In the present study, patients with PNES had higher levels of alpha-1-acid glycoprotein than the patients with ES patients. Alpha-1-acid glycoprotein with the molecular weight of 41-43 kD contains 45% carbohydrate in its structure (46). This glycoprotein is one of the acute-phase proteins that remarkably increases in response to various situations including infections, surgery, traumas, and myocardial infraction (47). To date, few studies have been conducted on changes in the serum level of alpha-1-acid glycoprotein in patients with epilepsy. Morita et al. showed that the serum level of alpha-1-acid glycoprotein in patients receiving enzyme-inducer anticonvulsant drugs such as carbamazepine was not significantly different from that of those receiving non-inducer drugs; but the serum level of this protein in the patients with poorly controlled seizures was significantly higher than those with well-controlled seizures (47). In another study, the serum levels of alpha-1-acid glycoprotein in patients who underwent electroconvulsive therapy were analyzed. It was reported that the serum levels of this protein were not consistently altered during electroconvulsive therapy (48).
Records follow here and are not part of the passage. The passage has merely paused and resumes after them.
In the rows, 128 means zero.
X: 4 groups of rows, each row roughly a mix of its group's hidden directions:
X (132 x 10):
[[132 143 135 127 127 124 106 116 188  75]
 [ 91 101 159 103 131 166 149  97 124 156]
 [149 121  80 122 155  80 102 132 107 110]
 [125 125 145 116 126 128 141  68 172  93]
 [147 135 124 104 139 125 190 160 147  96]
 [117 110 112  87 122 104  84 122 171 105]
 [138 154 108  87 101 132 124 144 138  69]
 [144 186 137 149 145  94 122 155 119 159]
 [141 180  93 122  97  85 119 128 124 144]
 [129 135  82  90 126  67 122 122 128 131]
 [142 103 136 112 147 154 193 157 131 117]
 [121 100 164 150 135 179 166 104 126 120]
 [159 168 138  88 133 118 116 130 152  80]
 [142 154 146 130 113  67 141  85 118 140]
 [145 122  95 162 167  81 115 140 151 115]
 [121 117 190 131  85 129 150 131 102 147]
 [149 135  70 139 176 124 113 130 137 100]
 [128  85  92  88 125 129 132 121  98  87]
 [124  73 120 153 101 106 133  98 102  98]
 [128 110 118  95 110  96 108 178 123  88]
 [169 163 135 136  83  93 145 138 139 102]
 [131 134 145 171 121 171 171  91 118 130]
 [130 190 127 130 148 136 154 135 105 170]
 [114 115 108 102 159 115  92 153 113  76]
 [113  89 162 134 160 143 151 105 117 173]
 [ 90 172 101  90 137 124 125 135 115 166]
 [156 136 138 131 144 122 131 121 158  56]
 [134 172 132 130 166 124 171 143 114 170]
 [144 186 123 147  98  95 135 162 140 132]
 [147 160  85 140 100 106 101 154 107  97]
 [158 150 168 162 137 166 164 129 106 129]
 [100  92 173 117 106 175 142 114 116 131]
 [135  98 138  95 109 163 136  89 112  86]
 [160 146 168 165 129 172 145 130  98 132]
 [112  99 104  84 132  86 109 127 166 115]
 [133 100 114  72 118 137 129 142  76 115]
 [145 128 103 111 127 172 124  81 131 172]
 [146  94 110  96 113 106 130 117 106  71]
 [140 188 148 105 126 109 110 131 173 132]
 [119 190 135 108 131 144 150 146 100 161]
 [144 164  88 126 111 102 114 155 103  87]
 [123 101 157 150 130 175 174 104 109 129]
 [131 182 126 123 142 126 159 144  97 173]
 [ 91  80 133 132 168 162 151 113 118 132]
 [134  84 157 174 141 159 136 102 131 152]
 [123 156 117 132 135 101 108 124 153 196]
 [142 129 140 107 128 126 124 137 195  83]
 [ 78 141 133 142 147 118 130 100 171 165]
 [131  74  99 143 134 141 128 167 102  96]
 [109  85 144 123 170 176 133 100 119 126]
 [111  97  99  86 139  88  94 135 150 139]
 [104  84 134 100  84 160 107 134 141 106]
 [ 86 101 157 111 143 145 149 106 105 171]
 [115 104 161 159 137 186 144 101 117 118]
 [138 155 128  98 144 112 125 111 181  83]
 [157 176 122 142  87  94 124 159 120 140]
 [158 125 145 106 129 148 125 149 164  69]
 [119 204 124 106 128 117 143 145 145 139]
 [130  75 142 112 169 161 102 109 115 142]
 [134 174 100 115 111  75  96 142 133 120]
 [127 121 151 150 152 117 129 116 141 201]
 [151 169 152 161 125 165 161 116  97 133]
 [128 140 107 121 119 147 144 123  93  59]
 [163 147 149 174 115 166 136 110  92 129]
 [144  62 120 130 148 135 120 121  98 163]
 [158 135 147 142 135 153 191 146 155 113]
 [128  87 147 178 148 159 138  94 129 144]
 [129  97 143 162 156 184 146 115 108 113]
 [113  74 133 162 105 141 105 128 144  89]
 [ 95  94 154 141 150 145 139  97 176 142]
 [148 199 129 125 143 123 146 137 118 163]
 [117 175  83 154 130 137  84 113 119 123]
 [121 108 120 151 111 134 120 165  78 174]
 [139 147 173 139  90 136 141 147 154 173]
 [ 90 147  90  90 134 120  96 140 113  94]
 [137 195 145 102 121 103 111 111 143 146]
 [142 157  96 142  90 130  94 133 172 105]
 [123 161 105 167 133 117 114 110 187 129]
 [117 119 163 139 125 179 151 110 170 154]
 [156 154 163 132 117 116 150 179 138  92]
 [167 113 107 135 162 141 184 153 125 118]
 [113 175 121 108  96  90  87 142 140 129]
 [151 138 155  98 104 131 111 134 178  86]
 [167  93 173 136 126 115 160 140 153 152]
 [148 107 140 102 136 134 177 185 124 130]
 [122  99 133 127 170 136 145  95 116 184]
 [139 127 139  98 133 164 151 102  81 167]
 [141 197 119 108  96 128 127 139 137 101]
 [130 177  84 138 136  88 115 137 152 105]
 [111 102 114 156 106 151 102 165  91 159]
 [142 198 126  96 134 112 148 134 126 151]
 [129 135  79 118 171 126 124 122 149  78]
 [111 174 122 127 139 122 192 133 110 148]
 [121 100 146 144 143 180 174  98 132 126]
 [114  88 170 112 131 168 144 103 136 162]
 [ 99 103 169 101 147 156 158 101 148 145]
 [161 133 165 175 120 155 171 129 129 134]
 [ 99 122 128 104 122  93 129 169  93  86]
 [164 154 151 128 171 106 150 127 160 161]
 [135 116 102  93 120 123 109 106 111  64]
 [113  52 128 128 125 132 114 115 138  97]
 [119 134 125 142 117  90  69  84 129 128]
 [134 126  71 125 160 116  81 146 110 129]
 [101 120  87 104 136  75 114 139 159 140]
 [169 172 123 117 169 102 147 125 141 154]
 [161 140 100 159 129  90 112 162 113  91]
 [158 137 135 125 128 113 111 146 162  62]
 [163 182 159 144 108 162 136 123 111 120]
 [144 143 121  97 143 132 116 137 171  68]
 [ 89  87 142 114 173 170 131 121 130 130]
 [139 148 116  86 128 121 100 148 170  84]
 [103 152 132 121 105 104  58 134 119 126]
 [139 137 141  97 133 117 136 110 192  89]
 [147  81 136 178 119 117 142 160 103 115]
 [127 154 151 141 143 152 140 162 135 190]
 [160 182 130 147  84 102 137 147 130 119]
 [106 141 124 145 109 115  62  98 112 147]
 [164 176 125 152  82  99 132 142 124 122]
 [132 167 155 168 146 108 153  98 119 163]
 [139 162  91 104 127  80 103 161 135 116]
 [151 155 149 105 134 117 135  98 169  79]
 [105  72 100 112 136 145 149  92 122 105]
 [153 185 117 135  95  91 114 150 140 133]
 [137  64 131 161 106 127 119 115 132  91]
 [ 89 121 138 135 114 130  80  73 115 131]
 [152  90 128 107  93 119 120 124 106  72]
 [135 191 143 118 117 133  83 128 155 115]
 [105  83 110 128 125 154 140  77 101 109]
 [116 102 171 146 140 162 148  96 141 166]
 [120 135 154 137 161 158 171 118 160 168]
 [164 178 119 135  86  97 104 140 133 128]
 [130 137 166 156 111 183 149 144 137 159]]

the one row of each list that fits no group (the others fit one group, some only roughly):
  * Z767: [ 94 154  84  91 126 109  92 113 144 139]
  * Z973: [108 130 138  85 146 161 154  91 111 164]
  * Z33: [ 90 108 102 128 116  95 101 149 174 109]
  * Z737: [153  76 105 155 155 153 114 135 121  93]
  * Z118: [142  91 158  92 136 153 138 125  95 169]
  * Z8: [145 118 156 124 114 145 121 163 189 101]
  * Z876: [158 132  78 114 149  89 121 169 117 126]
  * Z693: [112 161 147 165 145 107 150 119 154 176]
  * Z654: [106 127  96 154 136 103 128 158  99 181]
  * Z706: [153 193 139  96 139 118 112 154 144 128]
  * Z199: [139 108 169 142 103 149 147 116 134 186]
  * Z254: [124 151 156 160 135 146 138 129 193 147]

Z737
  * Z765: [114 123 180 130  96 164 142 159 109 152]
  * Z603: [145 103 140  90 112  99 133 119 179  95]
  * Z267: [115 117 169  90 141 184 148 132 130 145]
  * Z526: [116 116 164 103 149 146 151 103 125 184]
  * Z301: [ 97 110  94 162 130 155 107 127  79 147]
  * Z310: [137 141 163 152 142  94 154 145 152 178]
  * Z734: [106 141 143 119  94 104  93 101 122 180]
  * Z273: [123 125  89 105 162 146 171 137 166 108]
  * Z350: [101 160 107  96 115 106  74 149 139 126]
  * Z836: [144 143  78 149 113 119 105 136 141  74]
  * Z394: [ 91  80 108 146 107 112 140 123 153  90]

Z267
  * Z846: [ 81 131  95 114 131 143 109 116 109 181]
  * Z414: [135 144 154 126 161 149 127 142 162 188]
  * Z101: [100 175 107 109 154 122 144 103 171 143]
  * Z425: [135 100 123 109  99 164 116 132  70 105]
  * Z641: [144 110 125 109  72 161  96 143 108 104]
  * Z875: [138 142 150 168 163 150 148 171 133 160]
  * Z175: [153 122 123  76  93 101 105 126 131  88]
  * Z570: [159 172  99  77 142 116 138 136 112 110]
  * Z391: [185 167  97 124 117 132 121 127 116  93]
  * Z717: [107 189 107 119 107 124  82 139 135 122]
  * Z81: [136 197 133 114 124 102  87 129 126 123]

Z414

These findings show that alpha-1-acid glycoprotein can be considered as an independent biomarker for ES, which is not affected by the type of therapeutic approaches.

Limitations:

Low sample size and lack of easy access to patients was one of the limitations of the study.

Conclusion:

Our results indicated that changes in serum levels of S100-β, ceruloplasmin, alpha 1-acid glycoprotein 1, and malate dehydrogenase after seizure could be introduced as potential markers to differentiate ES from PNES; however, more advanced studies are required to reach a better understanding of the underlying mechanisms.

Acknowledgments

The authors would like to thank the proteomics research center, Shahid Beheshti University of Medical Sciences, Tehran, Iran for their support, cooperation, and assistance throughout the study.

Authors’ contribution

All authors had an equal role in the design, work, statistical analysis, and manuscript writing.

Funding/Support

This study was funded by the proteomics research center, Shahid Beheshti University of Medical Sciences.

Conflict of interest

The authors declare that they have no conflict of interest.